Two of the best AI programmes in the world, and neither teaches how to find your first workflow or when to switch an agent off. The entry and the exit are still practitioner country.
Five more gaps, briefly. Neither course has the two-layer specification (a clean SOP for humans, an exhaustive spec for agents, intentionally divergent). Neither treats human overrides as structured learning data with typing and severity, the way Nurture does. Neither watches for tool substitution, the adoption signal where people quietly do the work in ChatGPT because the built system isn’t meeting their needs. Neither scores key-person risk when prioritising, though staff dependency is often the argument that wins the sponsor. And neither makes stage gates machine-verifiable through required artefacts.
None of this is a criticism of the courses. They teach leaders to reason about AI, and they do it with evidence I could never generate alone: polls across more than a thousand executives, deployment data from global rollouts, faculty who wrote the field’s foundations. But reasoning and Monday morning are different jobs. The gap between them is the practitioner layer, and it’s exactly why I built one.
What I’d tell you if you’re doing the same
Take the courses after you’ve built something, not before. Every case study landed harder because I had two implementations to test it against, and every framework they taught got audited against workflows I actually run. The credential was the least valuable thing I left with.
Be prepared to push back as well as absorb. I still think maturity assessments produce reports rather than next steps. I still think the act-early-versus-wait question is economics rather than courage, and the falling cost curve answers it more honestly than enthusiasm does. Disagreement, written down, is part of the pressure test.
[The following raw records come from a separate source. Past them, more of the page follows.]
[-1.54  3.96 -2.97 -2.13  5.05 -2.77  4.07 -0.40  2.88 -0.92  1.73  4.34
 -1.15  0.05 -3.62  4.32  3.82 -1.43  0.03 -1.31 -0.02 -0.51 -3.94  4.81
  1.67 -2.47 -6.94 -1.31] : U
[-1.89  1.79 -2.21  0.97 -4.36 -2.30  0.87  0.56  2.62  1.72 -1.28 -2.20
  2.09 -1.62  1.97  0.47  1.58 -4.95 -0.76  0.59 -1.70  0.26 -1.19  2.59
  1.77 -2.83 -1.67 -2.95] : U
[-2.19  1.28 -2.73 -0.62  2.39 -3.70  4.88 -1.50  1.76 -0.23 -1.69 -6.68
 -0.88 -0.17 -3.49  4.87  0.96 -3.42 -0.36 -2.20  2.04  0.13 -5.49  4.37
  1.80 -4.02 -3.82 -2.24] : U
[-2.83 -1.59 -1.87  1.05  2.09 -0.02 -2.19 -0.89  3.03 -2.55  5.12  2.02
  0.11  1.59  3.69 -1.83  7.57 -4.63 -2.14  2.75 -3.09 -0.46 -2.16  4.22
 -3.39  2.45 -4.68  0.55] : C
[ 0.30 -1.29 -1.38 -0.54  1.49 -0.99 -1.54 -0.20  0.22 -3.07  0.70  0.97
  0.24  1.71  3.46 -2.19  3.78 -1.27 -2.35  0.70 -3.29 -0.68  0.03  1.04
 -2.17  2.17 -2.03 -2.91] : U
[-1.03 -0.44 -1.22 -0.76  0.29 -1.51 -0.54  1.19  1.52 -2.21  1.07  2.18
  1.09  1.17  2.26 -0.47  4.32 -1.63 -0.62  1.30 -1.72 -1.37 -0.11  2.48
  0.20  2.90 -2.24  1.91] : U
[-1.13  0.02 -2.27 -0.92 -0.33 -1.23 -0.56  0.60  2.02  0.26  1.00  0.13
 -0.01 -0.61  2.67 -0.78  3.68 -0.62 -0.46  2.41 -2.17 -1.70 -1.79  0.84
 -0.30  1.56 -1.39 -0.85] : C
[ 0.01 -0.44 -1.07  1.53  0.52 -2.37 -1.77  0.05 -1.06 -2.42 -0.41  0.85
  0.79  1.37  3.62 -1.43  2.15 -1.84 -1.57  0.51 -1.56  0.36  0.46 -0.10
 -3.14  2.52 -2.57 -2.67] : U
[-1.16  2.45 -2.62  0.11  0.75 -2.13 -0.85 -0.27  0.81 -1.77  0.36  0.64
 -2.95  1.04  1.49 -1.17  3.42 -1.67 -0.83 -0.40 -3.22 -0.79 -3.37  1.45
 -1.53  2.24 -5.44 -2.24] : C
[ 1.43  1.60 -3.26 -0.30  0.68 -3.00 -1.23 -0.72  1.02 -2.47  1.03 -0.13
 -1.44  0.99  2.41 -2.48  2.03 -1.72 -1.75 -1.15 -0.48  0.29 -2.06  1.53
 -2.34  1.16 -1.89 -2.68] : U
[-1.65 -1.44 -2.05  0.14 -2.42 -0.28 -0.91  1.94  2.90 -1.49  0.85 -0.94
  3.34  0.24  6.09 -1.65  7.05 -4.50  0.36  4.04 -5.48 -0.58 -0.65  2.33
  0.04  0.42 -2.00 -0.49] : U
[-1.55  0.82 -0.51  1.62 -0.54 -2.16 -0.01  1.79  0.70 -1.72  2.96 -0.35
  0.35 -0.11  2.57 -0.74  2.26 -2.19 -0.38  0.31  0.26 -0.96 -2.00  1.05
 -0.38  0.44 -2.20 -1.33] : C
[-0.23 -3.13 -2.94  2.31  2.51  1.22 -2.80 -1.33  2.27 -1.24 -1.29  0.61
 -0.49 -0.06  0.73 -2.63  7.28  0.38  0.99  0.30 -2.81 -2.81 -0.68 -5.81
  0.48 -0.25 -0.68  3.46] : C
[ 0.77 -2.00 -2.45  4.26  6.24  4.54 -2.83 -0.98  2.07 -4.08 -1.68  2.97
 -1.98  0.65 -0.11 -2.94  5.56 -0.25 -1.27 -1.67 -1.40 -2.39  0.60 -5.40
 -2.35  0.77 -0.59 -3.98] : C
[-1.15  1.47 -3.04 -1.34 -2.44 -2.30  0.01  0.59  0.77 -1.42  0.34  0.64
  0.63  0.56  3.87 -0.47  2.28 -3.46 -0.62  0.22 -3.01 -0.16 -0.99  4.65
 -1.79  0.78 -3.52 -1.40] : C
[ 3.27 -1.53 -1.72 -1.11  1.42 -0.87 -1.22  1.95 -0.94 -1.61  2.78  2.38
  1.21  1.11  3.22 -1.44  5.25  0.97 -0.05  2.96 -2.86 -0.23 -1.06  1.81
 -1.25  3.50 -2.22  2.67] : U
[-0.31 -0.40 -3.06 -0.63  0.68 -3.04  0.27  0.65  0.60 -2.28  1.24  1.67
 -0.06 -0.08  3.51 -1.36  5.12 -0.22 -1.17  1.56 -3.47 -0.87 -0.62 -0.13
 -3.03  3.82 -2.65 -0.05] : U
[-1.13  0.14 -1.70 -2.52  0.05 -0.98 -0.99 -0.35  0.85 -1.24  1.51 -0.67
 -0.98  0.06  1.84  0.12  2.00 -0.76 -0.16  2.70 -3.98 -1.15 -1.94  3.26
  1.03  2.80 -2.49 -0.55] : C
[-0.84 -3.31 -0.55  0.02 -0.77 -1.47  0.09  2.39  2.15 -2.19  1.78  1.27
  2.92  2.94  2.93 -0.64  4.75 -2.61 -3.97  3.52 -2.61  0.49 -1.10 -0.19
 -1.30  1.44 -2.59  0.46] : C
[-2.14  1.63 -3.30 -0.95 -1.03 -1.55  0.14  0.90  1.43 -1.59  0.18  1.27
  0.53 -2.35  3.26  1.55  5.37 -3.52 -1.05  2.46 -1.35  1.03 -2.67  3.03
  1.54  0.00 -4.72 -0.20] : C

And keep the receipt. Everything this process changed is dated and reasoned in the framework’s version history, next to the things it didn’t change. V6.2 is live now. V7 arrives with the Oxford piece. If your AI adoption methodology can’t name what it learned from eight weeks with better evidence, it isn’t being tested. It’s being defended.
Version log
Published 3 July 2026 · Post-Harvard update. This article documents the V6.2 Harvard integration and previews the Oxford V7 integration. The individual V6.2 changes are also noted on the relevant framework pages and recorded in the public version history.